I would also paint everything! If your goats eat at it, maybe go with a water based stain? I seem to remember that is better than oil based for animals, but you might want to look that up somewhere first! (My goats aren't big paint/wood eaters so normal outdoor paint works for me)

Instead of the barbed staples, maybe look at different brackets or plates that you could screw in to hold the panel. My experience is that the staples will work their way out if they are jostled enough. (as I imagine they will be in a feeder)

Also, did you order the panels from Premier? I am using a "horse" panel...Kind of like the 16' hog panel or cattle panel, but the holes are 2" x 4". I also think there are "goat" panels with 4" x 4" holes. Not sure if it would be cheaper to look into those? Downside, is you would have to cut the 16' panel to the right size, and if you don't have the right tools, it can be a huge pain it the rear.

That's all I can think of for now! Good luck!


----------



## Lstein (Oct 2, 2014)

I had ordered the premier panels, I ordered enough to do 2 double sided or 3 one sided feeders...there was some kind of deal with shipping, cant recall exactly what it was, but it was worth it to get enough to make some more at the same time. That's a great idea with the bolts, I used 1/4 x ? for all the gates and that I made for in the barn and they're working great, even with all the standing on them the goats like to do.

Wonder if like a deck stain would do the trick? That's what I had done for a trough and it still has stain on it (though it could use a touch up) three years later. The below picture shows the gates and grain trough i'm referencing, dong have any others of the trough (ignore the panel in the middle, that was just temporary haha. )









I now keep the hay feeder where that trough is, so it's nice and easy to just toss slices down into it.


----------



## Lstein (Oct 2, 2014)

I'll have to try and get a picture of the hay feeder I made, I know I made a few changes on it....just cant remember quite what I did. I know for sure that instead of using plywood on the sides, I used 1 x 6...same stuff I made the fences in the barn out of, and spaced them about an 1" apart.


----------



## Lstein (Oct 2, 2014)

Went ahead and started making that feeder, this is how far I've got yesterday.
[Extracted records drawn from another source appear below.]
Every row comes from one small tree of marks. Brackets hold a mark, then the marks that hang from it, in alphabetical order. Every link used is in the known rows. Which tree was each row made from?
Known rows
(A K (T (S D))): [2.02, 0.94, -2.62, -0.90, -4.68, -2.89, -4.40, -1.76, -4.53, 2.73, -1.08, -1.45, 4.05, -1.24, 0.76, 1.65, 1.25, -0.75, 2.69]
(T S): [-0.90, 0.81, -3.53, 0.81, -1.99, 1.55, -1.37, -1.52, -1.84, 3.36, 0.98, 2.81, 3.48, -0.69, -0.06, 4.64, -3.24, -0.63, -2.94]
(Y (P (A D) (K S))): [0.91, 0.10, -5.16, 5.73, 2.07, 0.92, 0.53, 0.30, -3.78, 3.20, 2.83, 0.44, -2.15, 1.51, 1.35, 4.35, 2.21, -2.51, -6.64]
(S D T): [1.77, 4.46, -3.87, 2.28, -5.36, -0.96, -4.13, -2.20, 1.62, 5.96, 1.58, -1.39, 3.02, -1.23, -3.67, 2.45, -4.66, 1.11, -1.05]
(S (D (A K)) T): [-0.32, 6.20, -2.84, 2.50, -3.30, -1.94, -4.70, -1.52, 0.82, 7.21, 0.82, -0.70, -0.33, -1.13, -3.15, 2.07, -4.23, 0.14, 0.54]
(A D): [1.31, 1.03, -2.51, 3.99, -4.58, 3.20, 0.32, 1.79, -1.08, 5.02, 1.81, 1.38, -1.33, 2.27, -2.61, 3.57, -3.08, 0.76, -3.82]
(A D K (T S)): [0.56, 0.24, -3.19, -0.56, -3.87, -0.74, -0.11, 1.41, -5.51, 2.35, 0.58, 0.24, 3.14, -0.43, -0.06, 0.68, 2.37, -2.26, 1.01]
(K (S (D A) T)): [3.15, 6.42, -1.61, 1.59, 0.34, -2.14, -3.89, -5.22, 2.16, 3.63, 0.34, 0.24, 0.39, -2.80, -3.39, 2.26, -4.54, 1.73, -1.51]
(D (A K)): [-2.29, 3.05, -2.24, 2.47, -1.10, 2.28, -1.63, 0.03, -1.99, 7.01, -1.37, 2.24, -3.77, 1.24, -1.75, 5.29, -4.57, 0.43, -2.51]
(D (A (T S))): [-2.51, 3.39, -2.65, -3.75, -0.85, -1.86, -0.83, -5.22, -1.19, 1.92, -1.22, 2.54, 1.44, -1.33, 0.66, 0.89, -0.67, -1.00, -2.30]
(D (A K (T S))): [-3.01, 2.85, -2.73, -3.10, -0.77, -1.75, -1.62, -2.58, -3.89, 3.15, -1.59, 1.45, 1.29, -1.44, 0.91, 1.65, 0.03, -1.88, 0.17]
(Y (P A)): [-3.32, 1.92, -5.86, 4.00, -2.47, 2.45, -2.11, -0.33, -1.30, 6.58, 1.09, 1.69, -1.26, 2.97, -0.26, 6.05, -2.12, -2.31, -6.76]
(D (A T)): [-1.99, 3.75, -2.63, -2.30, -2.23, -0.07, -0.80, -4.14, -0.13, 4.27, -2.47, 1.07, -2.74, 0.40, -1.35, 2.51, -3.19, 1.06, -3.66]
(S D): [2.62, 1.71, -2.17, 3.90, -5.33, 0.97, -3.89, -1.48, -0.23, 5.54, 0.19, -0.23, -0.30, 1.13, -2.00, 4.38, -4.03, 2.45, -2.29]
(A D K T): [1.08, 0.45, -3.38, 0.62, -5.33, 0.93, -0.12, 2.83, -4.55, 4.92, -0.60, -1.04, -1.08, 1.52, -1.77, 1.79, 0.05, -0.30, -0.14]
(K (S T)): [1.93, 3.56, -4.21, 0.72, 0.29, 1.48, -1.89, -2.28, -0.47, 4.02, 0.01, 0.41, 2.53, -3.45, -3.81, 4.76, -6.21, 0.23, -2.38]
(P K Y): [-0.34, -3.31, -5.91, 2.71, -0.96, 1.07, 1.44, -0.50, 0.54, 5.18, 3.62, -0.03, -1.17, 0.31, 0.82, 5.41, -6.16, 2.65, -6.72]
(D A): [-2.15, 3.50, -2.01, 1.76, -1.28, 2.21, -1.06, -2.54, 0.63, 5.77, -0.76, 2.91, -3.25, 1.04, -1.72, 4.90, -5.55, 1.27, -4.97]
(T (S (D (A K)))): [-0.13, 3.15, -0.99, 2.64, -1.84, -1.74, -4.11, -2.00, -2.00, 4.31, 0.61, 1.82, 0.73, -0.44, 0.34, 2.76, -0.50, -0.38, 0.54]
(P (A K (T (S D)))): [-0.43, 1.15, -4.21, -1.43, -4.55, -2.90, -4.10, -1.71, -5.60, 3.38, -1.43, 0.05, 2.74, -1.62, 1.90, 0.47, 3.76, -3.03, 2.90]
(T (S (D A))): [0.00, 3.77, -0.95, 1.90, -1.77, -1.83, -3.57, -4.50, 0.80, 3.06, 1.12, 2.21, 1.27, -0.30, 0.42, 2.06, -1.69, 0.17, -1.67]

Write each row's tree
[-3.28, 0.76, -7.63, 0.29, -1.44, -0.87, -1.18, -2.39, -3.49, 4.62, 0.10, -1.23, -0.90, 1.39, 2.91, 3.34, 1.82, -2.84, -6.13] => (Y (P (A T) K))
[-0.09, 6.68, -2.49, 1.78, -3.35, -1.86, -4.07, -3.90, 3.39, 5.79, 1.26, -0.23, 0.21, -0.76, -3.43, 1.54, -4.71, 0.90, -1.77] => (S (D A) T)
[4.10, 3.67, -0.18, -1.12, -0.62, -2.66, -2.94, -6.79, -0.75, 1.85, -3.08, -0.40, -2.22, -1.10, -1.39, 1.94, -1.51, 2.69, -1.10] => (K (S (D (A T))))
[-1.49, -3.06, -6.47, 4.54, -1.84, 1.21, 3.57, 1.64, -0.30, 4.97, 5.34, 1.23, -2.79, 1.58, 1.24, 1.92, -1.10, -0.46, -6.06] => (P (A D) K Y)
[-0.91, 0.31, -4.15, -2.55, -2.69, -0.52, -2.04, -0.82, -5.42, 3.16, -1.39, 0.31, 3.74, -1.64, 0.70, 2.75, -0.32, -1.80, 0.69] => (A K (T S))
[4.64, 3.68, -2.96, 2.55, -1.75, -0.95, -4.75, -0.93, -2.15, 4.92, -0.17, -1.82, 2.37, -3.04, -3.86, 4.07, -3.82, 0.75, 1.68] => (A (K (S D T)))
[-0.13, 5.41, -2.76, 0.62, 2.47, 0.31, -1.94, -1.86, -1.10, 5.21, -0.76, 1.19, -0.66, -3.10, -3.64, 4.31, -5.29, -0.51, -0.91] => (D (A (K (S T))))
[5.76, 0.68, -1.04, 4.38, -1.70, 0.90, -4.16, -0.66, -3.94, 4.71, -1.57, -0.49, -0.86, -1.10, -2.18, 6.18, -3.10, 2.03, 0.57] => (A (K (S D)))
[2.20, -0.14, -4.55, 4.34, 3.27, 1.25, -1.16, -1.94, -2.87, 3.06, 0.95, -0.82, -0.26, 0.24, 0.71, 7.71, -2.73, 0.53, -7.49] => (Y (P (K S)))
[2.14, 1.58, -2.61, -1.58, -4.94, -3.03, -3.82, -4.26, -2.05, 1.61, -0.37, -0.95, 4.41, -1.19, 0.72, 0.97, 0.34, 0.19, 0.32] => (A (T (S D)))
[1.81, 2.90, -4.16, 1.40, 0.44, 1.32, -2.35, 0.07, -3.04, 5.29, -0.44, -0.06, 2.26, -3.50, -3.80, 5.51, -5.50, -0.43, -0.39] => (A (K (S T)))
[-3.55, 1.69, -6.42, 0.74, -3.28, 0.20, -2.48, 0.28, -4.76, 6.23, -1.05, -0.95, -1.09, 1.73, 0.53, 4.31, 0.87, -3.03, -3.08] => (Y (P (A K T)))
[1.98, 2.13, -5.45, 0.83, 2.46, 0.22, -0.89, -2.94, -1.93, 3.37, 0.67, -0.87, 2.43, -3.97, -1.56, 4.62, -4.32, -0.13, -3.21] => (P (K (S T)))
[2.52, 1.67, -3.77, 5.97, -0.99, 0.02, -4.82, -0.59, -4.18, 5.23, 0.02, -0.52, -1.38, 1.13, -0.45, 6.28, 0.18, -1.04, -1.99] => (Y (P (A (K (S D)))))
[1.80, -0.71, -6.75, 1.06, 2.97, -0.68, 1.18, -2.53, 1.12, 3.28, 4.23, -1.18, 2.17, -4.04, -1.24, 4.42, -6.44, 1.76, -4.97] => (P (K (S T)) Y)
[0.82, 2.60, -1.18, 2.08, 2.24, 2.19, -1.29, -1.47, -3.33, 4.93, -2.38, 2.48, -3.60, -0.67, -2.05, 6.25, -4.34, 0.72, -2.19] => (D (A (K S)))
[5.70, 0.85, -1.60, 0.00, -2.64, -1.42, -4.09, -2.38, -5.21, 3.36, -3.21, -2.38, -0.21, -1.63, -1.60, 3.58, -0.89, 2.07, 1.76] => (A (K (S D)) T)
[-2.90, -1.55, -6.55, -1.56, -3.52, 0.00, 1.05, -2.11, -0.06, 4.88, 0.97, 0.90, -1.52, -0.07, 0.24, 2.05, -2.86, 0.55, -4.49] => (P (A T) Y)
[-2.84, -3.03, -7.26, 2.81, -0.72, 0.92, 1.89, -0.71, -0.06, 5.71, 3.40, 1.33, -2.35, 0.07, 2.08, 4.19, -3.41, 0.25, -6.48] => (P A K Y)
[-2.13, 3.07, -2.43, -1.65, -2.05, -0.02, -1.56, -1.66, -2.90, 5.64, -3.07, 0.58, -3.01, 0.25, -1.15, 3.16, -2.53, 0.01, -1.23] => (D (A K T))
[-3.61, 1.46, -5.85, 4.72, -2.41, 2.53, -2.48, 2.23, -3.74, 7.66, 0.71, 0.95, -1.59, 2.53, -0.30, 6.66, -1.51, -2.81, -4.42] => (Y (P (A K)))
[-1.17, -1.59, -5.55, -0.04, -5.04, -0.09, 2.66, 0.45, 0.14, 4.20, 2.88, 0.72, -1.97, 1.47, -0.31, -0.09, -0.58, 0.20, -4.09] => (P (A D T) Y)
[0.63, -0.57, -5.11, 2.01, 2.63, 2.21, -0.04, -2.55, -4.76, 3.82, -1.31, 1.75, -2.12, -1.79, 1.25, 5.54, -1.20, -1.25, -4.10] => (P A (K S))
[1.34, 2.63, -6.35, 2.92, 3.07, -0.49, -1.88, -2.60, -0.98, 3.69, 2.55, -2.11, 2.96, -2.14, -0.72, 5.75, -3.50, -0.96, -6.08] => (Y (P (K (S T))))
[5.00, 4.12, -2.92, 2.04, -1.81, -1.12, -4.31, -3.50, 0.48, 3.73, 0.39, -1.20, 3.00, -2.95, -3.96, 3.61, -4.59, 1.71, -0.61] => (K (S D T))
[4.49, 0.30, -2.06, 0.34, -1.85, 0.80, -0.08, 1.12, -5.77, 2.75, -1.49, -0.79, -1.19, -0.35, -2.21, 2.68, 0.43, 0.05, 0.25] => (A D (K S) T)
[-2.36, 1.18, -5.28, 6.40, -3.53, 2.63, -0.66, 4.38, -3.84, 6.89, 2.77, 0.81, -2.39, 3.75, -0.75, 4.22, 1.12, -3.18, -4.18] => (Y (P (A D K)))
[0.68, 3.63, -1.43, -0.13, -4.09, -2.47, -3.80, -2.71, -2.15, 5.39, -2.33, -1.29, -2.93, 0.64, -1.02, 1.73, -0.99, 1.52, 0.76] => (S (D (A K T)))
[-2.13, 1.33, -5.57, 2.37, -4.64, 0.12, -0.86, 2.85, -4.62, 5.64, 1.05, -0.69, -1.84, 3.24, -0.44, 2.16, 3.23, -3.51, -2.93] => (Y (P (A D K T)))
[1.71, -3.34, -5.30, 4.10, 1.80, 1.00, 3.97, 0.41, -1.26, 2.80, 4.37, 1.59, -2.98, -0.45, 1.12, 2.74, -0.79, 0.26, -5.78] => (P (A D) (K S) Y)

With some modifications....


----------



## ksalvagno (Oct 6, 2009)

Looks good!


----------



## PippasCubby (May 13, 2015)

Very nice!


----------



## janeen128 (Dec 31, 2012)

good job


----------



## Lstein (Oct 2, 2014)

ksalvagno said:


> Looks good!





PippasCubby said:


> Very nice!





janeen128 said:


> good job


Thanks! :cake:

Didn't get the chance to finish it today, but hoping to get that one finished and one more done tomorrow. Then I can replace a whole 16' panel in my fence, instead of having to cut one in half or something.


----------



## milk and honey (Oct 31, 2010)

I made the 2 sided feeder on premier one...I have the birthing stall on the backside so I feed the grain from that side into the trough, and dump in the flakes of hay. I made an entry for babies under the feeder so they can get to the stall and eat.


----------



## SalteyLove (Jun 18, 2011)

Okay this might be too fussy of a question - but when you feed concentrates/grain in the tray, is there a bunch of loose hay sitting in there? And do the goats just pick around it? I'm still thinking of using these feeders for their hay catching ability but was planning to have grains trough separate.


----------



## milk and honey (Oct 31, 2010)

Yep, there is hay in it, but they don't seem to mind


----------